Breth's direction draws out the Salome-like underlying erotic fascination in a woman who is filled with dark desires and ends up killing the thing she professes to love by having the woman in the cage, the enclosure, joined by a series of men with bird heads and wing attachments in a dance of death. Outbursts of anguished singing are broken up with brief instrumental expressions of lust and fury that are accompanied in the darkness by disorientating strobe lighting that leaves behind a trail of bodies. More than just in the use of the same cage that held the prisoner - the woman likewise a prisoner of fatal unquenchable urges - there are other visual cross-references and correspondences made with Il Prigioniero, notably Georg Nigl playing one of her avian victims and a staircase that offers a descent as much as a way out.
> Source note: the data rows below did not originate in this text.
In the rows, 128 means zero.
Rotation paths and how fast each direction turns (degrees per step)
Each turn is a multiple of 5 degrees from 10 to 175, or 0.
Each row of a path follows its step; steps can be skipped.
path 1
step 2: [132 128 131 135 133 122 121 130 132 125 129 130 131 128 137 123 121 128
 139 127 119 129 136 130 132 127 122 129 122 128 130 132 133 124 130 124
 122 113 119 122 138 129 127 129 131 136]
step 7: [123 133 130 132 127 124 123 128 129 125 127 133 129 117 123 122 117 122
 120 128 134 124 131 124 122 124 116 127 133 131 119 137 129 122 126 123
 121 129 127 135 121 123 125 125 129 124]
step 8: [132 124 130 123 128 126 124 131 128 127 133 129 135 124 123 118 123 124
 130 121 124 124 128 122 133 133 123 130 136 131 125 128 132 131 121 124
 123 116 132 135 121 127 120 131 124 143]
step 14: [121 126 130 128 129 116 124 137 124 122 122 133 132 130 120 116 127 122
 136 126 137 128 123 127 126 124 129 133 128 125 133 124 132 131 118 129
 127 121 120 126 134 131 123 118 130 131]
step 26: [126 127 127 126 124 123 128 130 129 126 131 126 128 116 123 116 127 125
 135 119 126 120 123 132 131 125 127 124 134 141 125 117 134 133 129 120
 131 122 135 130 122 121 127 124 133 132]
step 27: [127 134 128 128 128 122 125 138 136 131 128 125 127 124 135 129 124 123
 131 133 132 131 122 119 124 131 125 125 126 128 119 129 128 141 128 124
 135 125 140 125 129 121 125 127 138 140]
step 31: [132 131 115 128 131 125 135 135 125 131 139 126 122 127 137 127 123 129
 126 122 131 131 129 134 131 126 119 132 123 139 130 127 129 122 117 138
 129 128 123 131 133 122 125 126 126 125]
step 36: [122 124 120 130 128 124 125 128 136 133 124 127 129 133 134 137 120 127
 126 124 121 130 128 118 125 135 126 124 128 137 122 131 115 135 126 124
 130 126 125 135 125 125 125 129 138 138]
Speeds:
[131 128 129 127 127 125 126 129 128 126 127 128 131 130 128 128 129 131
 128 125 128 126 128 125 124 129 128 126 128 128 126 128 128 127 127 128
 129 127 129 128 131 130 127 128 130 130]
115
[127 126 126 130 125 127 129 127 129 129 131 127 129 130 130 128 129 128
 126 128 130 128 126 128 128 130 127 130 129 131 128 124 128 131 125 129
 128 129 131 130 129 127 125 127 127 130]
80
[129 130 128 128 128 130 129 127 128 126 129 131 125 130 129 127 127 129
 127 130 128 127 128 126 127 127 125 129 131 131 129 129 128 126 124 127
 129 130 130 127 129 128 130 129 128 126]
120
[130 128 127 127 129 130 127 131 128 128 128 128 132 127 129 128 128 128
 126 127 129 129 130 127 130 127 126 129 130 128 130 129 128 128 131 133
 126 129 131 126 128 127 129 129 126 128]
35
path 2
step 7: [118 133 131 131 129 128 127 128 124 125 133 125 124 133 129 125 141 130
 136 121 130 136 135 132 124 121 128 142 122 131 135 136 122 134 126 124
 130 129 131 130 117 132 126 133 132 137]
step 11: [120 129 127 135 126 124 133 131 133 126 130 129 140 118 134 124 135 132
 142 125 128 137 136 130 133 123 131 133 131 126 132 127 126 123 129 130
 126 121 144 124 136 121 125 125 133 127]
step 15: [117 123 122 127 129 121 129 129 130 125 135 124 128 128 126 137 128 129
 135 129 136 133 131 130 122 136 129 133 132 123 131 115 129 126 122 123
 133 131 133 121 118 125 114 122 135 120]
step 24: [121 135 125 129 115 132 126 125 124 119 129 133 133 129 130 130 135 129
 125 124 131 124 119 133 140 132 124 145 128 125 133 128 121 137 124 135
 136 125 136 126 130 132 129 129 131 129]
step 27: [125 117 124 128 132 130 127 122 129 129 122 128 135 124 125 132 135 125
 130 124 120 133 122 135 134 119 124 138 135 121 135 126 138 138 117 128
 130 121 137 127 127 135 132 126 131 123]
step 31: [126 119 121 134 129 125 124 124 129 125 135 138 135 129 134 129 121 129
 122 117 122 128 130 125 130 130 135 139 121 125 132 123 133 139 134 117
 126 132 132 127 130 129 121 123 130 117]
step 34: [123 126 129 137 139 123 128 129 126 135 136 132 139 129 123 123 130 136
 127 118 126 122 125 132 132 137 141 127 128 115 131 122 129 131 128 132
 136 132 133 130 129 128 127 126 134 131]
step 37: [125 135 130 136 131 135 134 135 127 133 133 125 133 129 120 135 132 133
 131 124 129 119 130 131 136 117 136 134 119 129 127 129 139 134 131 132
 138 124 129 120 129 127 120 129 128 138]
Speeds:
[129 128 128 124 130 126 126 128 127 131 128 128 127 125 128 126 128 129
 127 129 128 131 127 127 128 128 128 128 132 126 126 128 128 129 128 130
 129 130 129 129 127 125 126 129 131 128]
170
[129 128 127 128 129 129 127 126 128 130 128 128 129 128 129 128 125 128
 126 129 128 126 126 129 129 128 132 131 128 126 128 129 131 126 126 129
 130 128 128 129 128 132 131 127 127 125]
100
[126 127 130 132 129 126 128 130 127 127 131 129 127 128 128 127 125 129
 126 127 130 127 127 126 126 128 129 128 129 129 131 129 129 129 129 129
 128 130 127 127 122 128 127 127 128 129]
135
[131 128 128 131 127 128 129 131 127 129 129 128 129 127 125 127 127 131
 128 125 124 128 130 126 128 126 130 130 127 127 127 128 127 126 130 129
 126 129 127 129 130 126 128 126 129 126]
125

As explosive as the musical expression is, its fractured structure carrying an underlying tug of lyrical romanticism, a considerable amount of responsibility for carrying the force of the whole of Das Gehege lies with the soprano singing the Frau, the only singing role in the opera. Ángeles Blancas Gulín, already showing stamina and ability to meet the highly pitched demands of the mother in Il Prigioniero, gives another impressive performance here that is electrifying and terrifying, striking that balance between being derangedly in thrall to her passions, but tempering any over-intensity with a seductive lyrical tone. She has to do that while climbing the cage, hanging upside down over the shoulder of one of her paramours or sprawled in one shape or another and somehow never falters a note.